A lonely postman learns that he’s about to die—and reflects on life as he bargains with a Hawaiian-shirt–wearing devil.
The 30-year-old first-person narrator in filmmaker/novelist Kawamura’s slim novel is, by his own admission, “boring…a monotone guy,” so unimaginative that, when he learns he has a brain tumor, the bucket list he writes down is dull enough that “even the cat looked disgusted with me.” Luckily—or maybe not—a friendly devil, dubbed Aloha, pops onto the scene, and he’s willing to make a deal: an extra day of life in exchange for being allowed to remove something pleasant from the world.
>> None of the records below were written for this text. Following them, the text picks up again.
Every row gives one point. The points of each table are mixes of a few directions, plus a little noise. How many directions does each table use, and how many do they share? Where both have some left over, give the other angles between the two spaces (their principal angles), to ten degrees, smallest first.
In the rows, 128 means zero.

First (7 x 2)
[[146 120]
 [188  99]
 [ 73 154]
 [175 106]
 [126 129]
 [ 87 147]
 [102 140]]
Second (6 x 2)
[[123 187]
 [131  87]
 [130  98]
 [124 179]
 [127 144]
 [133  72]]
Directions: first 1, second 1, shared 0; angles 60

First (7 x 6)
[[129 128 129 132 125 128]
 [148 129 136 224  57 131]
 [107 127 118  24 204 125]
 [138 128 132 177  92 129]
 [117 128 123  73 169 126]
 [134 129 130 158 106 129]
 [124 128 126 109 142 127]]
Second (8 x 6)
[[128 138 143 129  87 139]
 [165 129  77 148 150  92]
 [142 114 161 111 213 109]
 [114 128  90 149  93 112]
 [ 81 133 150 151  40  99]
 [109 108 140 121 188 105]
 [175 142 126 105 141 186]
 [112 130 137 108 112 183]]
Directions: first 1, second 4, shared 0; angles 40

First (7 x 9)
[[128  79  65 122 156 131 146 131  92]
 [102 141 146 128 149 155 116 120 108]
 [135 126  91 119 124 176 118 128 110]
 [144 108 114 112 133 128  98 124 123]
 [161  60 227 168 164  91 114  77 190]
 [116 201 115 132  67 113 178 166 144]
 [109 181 138 114 103 100 126 152 129]]
Second (8 x 9)
[[153 117  91 122 128  92 106 131 130]
 [132 175 101 173 163 105  93 105 119]
 [ 89 170 151 135 162 130 101 119 102]
 [186  90  58 114 111  68 106 138 143]
 [113 119 144 104 125 131 128 137 120]
 [ 72 143 208 124 127 199 169 128 120]
 [ 99 149 171 147 132 175 154 119 127]
 [181  60 100 105  75 125 168 147 164]]
Directions: first 5, second 3, shared 2; angles 90

First (11 x 14)
[[185 171 146 110 120 163 159 188  96 139 168 157 159 127]
 [158 152 134 115 125 143 142 160 113 135 151 147 144 126]
 [ 94 128  48 143 183  48  87 118 167 140  98 121 108 143]
 [ 98 115  93 136 148  88 102 104 153 129 106 119 110 132]
 [ 98  99 139 121 109 125 115  86 143 119 118 123 110 115]
 [143 133 148 144 127 153 146 144 109 123 127 114 139 137]
 [111 111 132 180 151 133 133 119 122 114  89  77 125 154]
 [105 113 117 118 123 108 110 101 147 128 122 133 113 119]
 [100 107 122  92 103 107 103  86 155 129 136 153 107 101]
 [104 101 147  91  87 130 114  82 146 123 139 150 110  98]
 [211 179 182 159 131 210 196 220  57 127 153 114 181 156]]
Second (8 x 14)
[[160 128 100 141 114 161 140 110 140 121 111 103 151 153]
 [108 119 138 145 130 129 115 124 111  84 106 102 123 143]
 [162 121 129 106 104 161 152 154 125 134 126 108 171 145]
 [114 105 147 123 117 137 126 136 115 100 108  96 140 141]
 [111  98 134 117 113 128 127 111 141 131 113 109 131 127]
 [140 204  91 187 185 100 106 114 119 120 158 188  75 117]
 [102 121 139  72 136  68 130 119 176 249 187 213  92  54]
 [125 129 145 133 127 138 126 154  98  87 116 106 139 145]]
Directions: first 3, second 4, shared 1; angles 40, 60

First (9 x 24)
[[123 115 132 118 140 150 109 139 127 110 141 150 125 116 138 125 132 132
  103  99 129 127 121 130]
 [138 143 137 165  93 102 126 112 125 155 124  87 137 155 107 137 141 126
  159 190 115 103 136 138]
 [136 181  91 121 119  41 249  89 140 187  61  67 130 154 110 130  80 109
  220 192 144 181 155 101]
 [133 124 144 154 108 134  96 127 123 131 142 117 133 140 119 133 148 132
  124 152 115  98 126 142]
 [139 151 130 161  94  89 147 106 128 163 113  80 137 157 105 135 132 123
  172 197 119 114 139 133]
 [132 155 109 125 123  82 191 106 135 159  94  95 129 141 118 128 104 119
  177 163 136 155 142 114]
 [117 107 124  92 164 164 116 149 129  94 140 175 119  98 151 120 120 132
   87  59 139 148 118 121]
 [123  86 159 134 133 197  31 159 118  83 182 175 127 109 141 128 167 143
   55  79 114  84 106 150]
 [111  90 129  80 178 193  89 164 127  71 157 204 114  82 163 117 126 137
   55  22 140 144 109 123]]
Second (11 x 24)
[[149 136 118 109 131 157 121 170 137  83 128 161  76  96 112 117  46 119
   95  88 178 160 107 152]
 [133 142  91  88 144 145 150 135 133 110 153 148 105 121 106 134  71  93
  125  74 124 153  62 122]
 [127 161  74 126 161 107 158 183 145 136 149 133  99 145 153 140 127  91
   49 136 187  94 168 109]
 [134  88  97 100  92 117 152 106 126 168 138 103 189 147 130 119 134 103
  153 135 136  88  69 144]
 [148 121 118  60 157 162 136 120 108 177 128 102 123 182  95 108 127 165
  161 139 144  55 109  76]
 [ 73  89 142 195 100  95 141  66 119 139 105 110 194 134 166 162 180 118
  157 127  36 195 122 126]
 [113 103 136 150 123 135 127 129 119 124 100 126 126 131 142 133 115 142
  115 127 131 156 143 126]
 [119 122  92 117 140 131 155 140 129 134 131 129 122 141 135 138 101 107
  102 107 141 138 109 113]
 [153 201 238 185 119 111  40 127 145  64 136 162  94  51 113 114 194 173
  161 173  93 144 223 181]
 [114 109 174 152 138 132 106 100 105 163  91  95 143 165 135 125 189 194
  158 176 101 102 191  90]
 [143 138 128 126 103 116 121 132 143 110 149 140 139  96 124 120 123 102
  132 125 138 126 107 170]]
Directions: first 2, second 6, shared 0; angles 40, 70

First (9 x 32)
[[ 91 198 123 149 169 147 159  78 115  86  56 152 158  95 121 144 107 123
   77 101  77 148  56  83 182 127 100 139  99 141 110 114]
 [109 137 140 116 154 106  90 179 145 140 137 105 122 146 104  96 215  97
  168 184 158  81 165 109 157 143 151 130 135 151 118 137]
 [117  96 145 103  99  94 114 169 134 149 178 119  93 119 111 139 149 153
  131 160 149 157 209 143 102 129 166 133 131 129 161 153]
 [210 111 118 133 135 122 140  90 110 103 125 125 133 160 161 156  97 111
  126 115 121 115 100 135  74 100 119 122 148 105 142 145]
 [122 147 116 146 124 158 162  78 115 110  94 152 147 106 142 145  63 145
   90  77  93 159  71 127 135 122  97 128 113 118 119 108]
 [ 32 152 141 123 127 133 109 177 151 156 128 129 124  95  87  90 177 140
  137 151 139 133 160 115 197 163 140 136 106 158 108 109]
 [212  54 133 105 105  92  91 172 135 154 200  93  98 188 146 122 166 108
  189 171 183  83 198 166  50 114 162 116 172 110 154 161]
 [147 121 136 116 130  99 127 132 122 118 142 123 113 131 125 152 139 130
  119 149 128 141 159 123 103 116 148 134 132 126 154 155]
 [113 135 102 162 108 201 160  77 125 134  92 155 164 113 154 108  39 144
  116  44 103 136  35 151 151 138  70 115 117 112  85  70]]
Second (9 x 32)
[[ 78 106 140 115 105 133 165 109  92  90 130 156 144  83 104 121 124 121
  108 149 168 192 168 194 125 103 107 136 149 148 143 115]
 [148 119 116 130 135 108 129 113 113 140 113 125 134 128 115 138 106 110
  121 134 139 125 131 131  88 124 132 136 130 144 129 135]
 [ 29 186 105 126 175 113 105 161  91 205 122 147 124  87  91 138  87 158
  126 102 102  95 110 104 133 111 217 185 117 198 120 176]
 [239  83 148 131  96 125 139 103 165  64 143 108 136 176 169 111 167  99
  134 162 146 140 125 143 126 148  59  81 139  60 136  98]
 [232 137 123 141 144 111  90 140 179 140 142  95 120 195 172 118 148 124
  153 133  94  61  75  71 134 163 130 106 116  78 118 141]
 [133  99 112 132 115 134 143  98 113 136  84 118 121 118 105 164  95 104
  114 106 147 149 163 127  66 119 106 124 121 149 125 102]
 [ 84  99 121 131  97 174 154 107 123 125  79 120 107 105 106 173 110 123
  114  78 138 170 184 125  97 117  91 110 111 143 122  77]
 [169 142 156 117 139  86 121 144 132  84 202 149 162 145 160  59 173 132
  139 206 137 119  82 173 186 133 139 135 162  93 146 171]
 [ 37 179 130 128 145 165 107 176 145 168 137 134 104 115 132 130 140 180
  143  81  80 101 113  82 197 131 171 138 105 138 115 137]]
Directions: first 4, second 4, shared 0; angles 30, 60, 70, 80

First (10 x 32)
[[113 116 134 114 133 122  96 136  86 112 165 140 127 124 132 118 124 126
  118 137 106 124 117 107 128 123 145 106 124 107 134 127]
 [171 111 132 192  67 154 191 109 209 105 132 131 120 179 153 116  68 135
  158 155 208 132  93 159 168  93 167 169 109 133 132 155]
 [169 124 132 179  97 119 169 113 194  55 163 181 158 200 167  93  64 128
  183 226 249 155  68 158 160  97 155 179  93 151 100 186]
 [123 147 127 109 167  89 102 132 109  79 154 179 170 144 139 108 131 120
  152 199 165 153 108 126 115 138 107 137 114 150  92 158]
 [ 98 120 131  94 146 129  85 141  65 151 139 111 112  90 113 137 155 127
   94  87  53 111 148  98 113 138 129  87 142 101 146  99]
 [119 136 121 115 132 147 138 128 131 195  69  75 102  86 100 162 168 132
  100  47  70 111 176 130 112 148 102 115 155 128 148  89]
 [106 137 128  95 165 104  87 139  81 115 147 148 145 114 124 122 149 122
  122 145 106 134 131 110 109 142 112 110 129 127 116 128]
 [107 128 128 102 146 126 100 137  88 149 125 115 120  99 114 138 154 127
  106  97  76 118 148 110 113 140 119 102 140 115 137 107]
 [110 142 122 100 153 129 117 133 109 174  89  98 118  89 104 152 172 127
  105  75  74 119 168 122 105 153  96 111 150 131 135  99]
 [165 118 127 181  74 161 196 110 209 144  96 102 108 154 136 136  95 137
  143 111 175 123 122 161 156 107 147 162 125 137 140 133]]
Second (11 x 32)
[[137  91 139 158  75 161 138 126 130 126 161 111  94 140 139 121  87 135
  116 109 118 108 107 120 159  94 186 117 122  89 162 122]
 [114 154 118  98 164 119 123 130 121 172  75 105 131  92 103 153 179 126
  115  87  91 128 171 130  98 162  78 123 150 148 121 105]
 [118 132 124 115 133 140 129 130 122 176  90  91 109  95 107 151 159 130
  105  69  80 115 163 125 116 143 111 114 148 125 143  98]
 [129 156 122 113 168  91 119 128 131  93 129 171 171 143 134 116 139 120
  156 190 173 155 119 138 112 145  92 148 118 163  87 156]
 [125 170 118 102 187  79 115 129 130  96 115 175 183 137 129 120 155 118
  159 194 175 161 128 140 100 158  71 151 122 178  76 157]
 [137  79 141 165  60 174 142 126 129 134 165 100  80 137 139 123  80 137
  108  92 107  99 107 116 166  86 200 111 123  77 175 115]
 [138  86 140 162  68 166 140 126 130 126 166 109  89 141 141 120  82 136
  114 105 117 105 105 118 163  90 193 115 121  83 167 121]
 [113 145 120 103 151 132 126 131 120 184  74  90 116  87 100 158 176 128
  105  65  74 119 175 126 104 156  90 115 153 136 135  96]
 [141 146 128 131 154  84 120 126 138  45 172 204 185 177 156  92 103 119
  177 245 220 165  81 140 129 125 119 160  98 161  77 184]
 [143 101 139 159  91 136 133 125 135  82 183 153 126 165 154 102  75 130
  142 171 168 129  83 126 158  93 179 134 106 108 134 152]
 [115 147 120 103 154 126 125 131 121 174  80 100 123  93 104 153 173 127
  111  80  86 123 169 129 104 156  89 119 149 140 129 102]]
Directions: first 3, second 2, shared 2

First (10 x 32)
[[130 110 163  96 110 142 122 137 122 109 139 113 139 122 140 115  93 128
   99 153 120 151  95  88 133 129 123 142  94 112 119 124]
 [182 114 132 100  86 101 161  52  73 130  95 162  99 150  97 160 171 109
  187 109 131  86 111 134 121 208  98 145 185 102 105 164]
 [125 182  48 214 169 138 117  77 194 143  80 197 166  94 148 158 232 153
  158 141 109  48 168 217 114  82 173 111 193 161 139 150]
 [123 148  79 169 146 146 113 118 168 135 118 165 144 113 147 141 184 137
  141 127 125  95 151 171 115  85 154 118 166 125 125 139]
 [116 123 177 107 128 118 132 148 116 118 135  86 137 124 123 107  64 134
   92 153 119 161 105  87 144 145 118 134  67 156 144 107]
 [112 123 151 118 131 138 118 156 137 118 142 104 141 119 140 111  88 135
   94 148 123 156 114 101 136 111 132 130  87 134 134 113]
 [132 107 165  90 112  99 148 149  77 134 147  86  88 160  96 118  77 110
  133  99 146 166 125  95 137 177  95 130 106 127 133 114]
 [120 118 136 117 128 124 128 157 115 132 149 106 110 143 122 119 103 120
  124 108 141 154 136 116 130 128 119 123 116 122 129 117]
 [119 120 158 109 128 108 137 155 103 132 143  88 110 143 109 113  78 122
  117 117 136 163 128 102 139 151 110 126  94 144 141 109]
 [122 137  72 162 140 166 102 130 175 129 131 172 145 112 161 139 190 133
  136 124 129 102 149 167 110  64 159 121 172  97 111 142]]
Second (10 x 32)
[[112 152  66 170 155 132 108 195 106 122 179 131 106 166 156 111 162 114
  155  64 133  95 225 146 133  89 132 117 167 120 175 131]
 [139 128 112 125 122 125 143 125  91 145 145 125  91 146 134 139 156 109
  163  94 131 105 160 134 127 153 114 135 160 117 131 147]
 [ 99  98  92 134 145 127 127 153 187 193 133 124  77 131  79 151 133 122
  143  63 203 214 129 189  89  78 139  81 161  90  60  96]
 [141 124 171 104 111 125 127 112 116  96 112 122 159 119 134 116  94 139
  101 174 104 128  88  87 142 152 120 146  90 141 136 128]
 [135 137 110 134 128 133 140 122 103 140 141 126 109 133 145 137 159 118
  152 113 118  94 155 133 132 145 123 139 151 128 138 149]
 [128 149 131 141 136 143 129 102 136 126 119 131 153  97 159 133 143 139
  117 171  93  89 123 125 138 132 138 144 117 157 145 142]
 [151 147 143 138 124 103 112 110 126  62  87 168 188 140 119 110 114 146
  114 159 105  99 112 112 144 135 130 131 116 146 164 126]
 [127 126 114 132 131 125 130 126 130 139 129 134 117 131 122 134 139 124
  140 112 138 131 137 144 121 122 130 122 145 123 120 127]
 [100  79 186  82 119 142 133 118 198 168 107  93 128  79  88 136  54 143
   71 170 164 249  24 118 106 107 135 112  67 114  44  87]
 [149 143 153 116 111 122 130 115  82  88 127 129 149 139 150 116 121 126
  125 155  89  81 128  85 152 168 116 156 111 144 165 146]]
Directions: first 4, second 5, shared 3; angles 80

The first thing excised is phones, which goes well enough. (The narrator is pleasantly surprised to find that “people seemed to have no problem finding something to fill up their free time.”) But deals with the devil do have a way of getting complicated. This leads to shallow musings (“Sometimes, when you rewatch a film after not having seen it for a long time, it makes a totally different impression on you than it did the first time you saw it. Of course, the movie hasn’t changed; it’s you who’s changed") written in prose so awkward, it’s possibly satire (“Tears dripped down onto the letter like warm, salty drops of rain”). Even the postman’s beloved cat, who gains the power of speech, ends up being prim and annoying. The narrator ponders feelings about a lost love, his late mother, and his estranged father in a way that some readers might find moving at times. But for many, whatever made this book a bestseller in Japan is going to be lost in translation.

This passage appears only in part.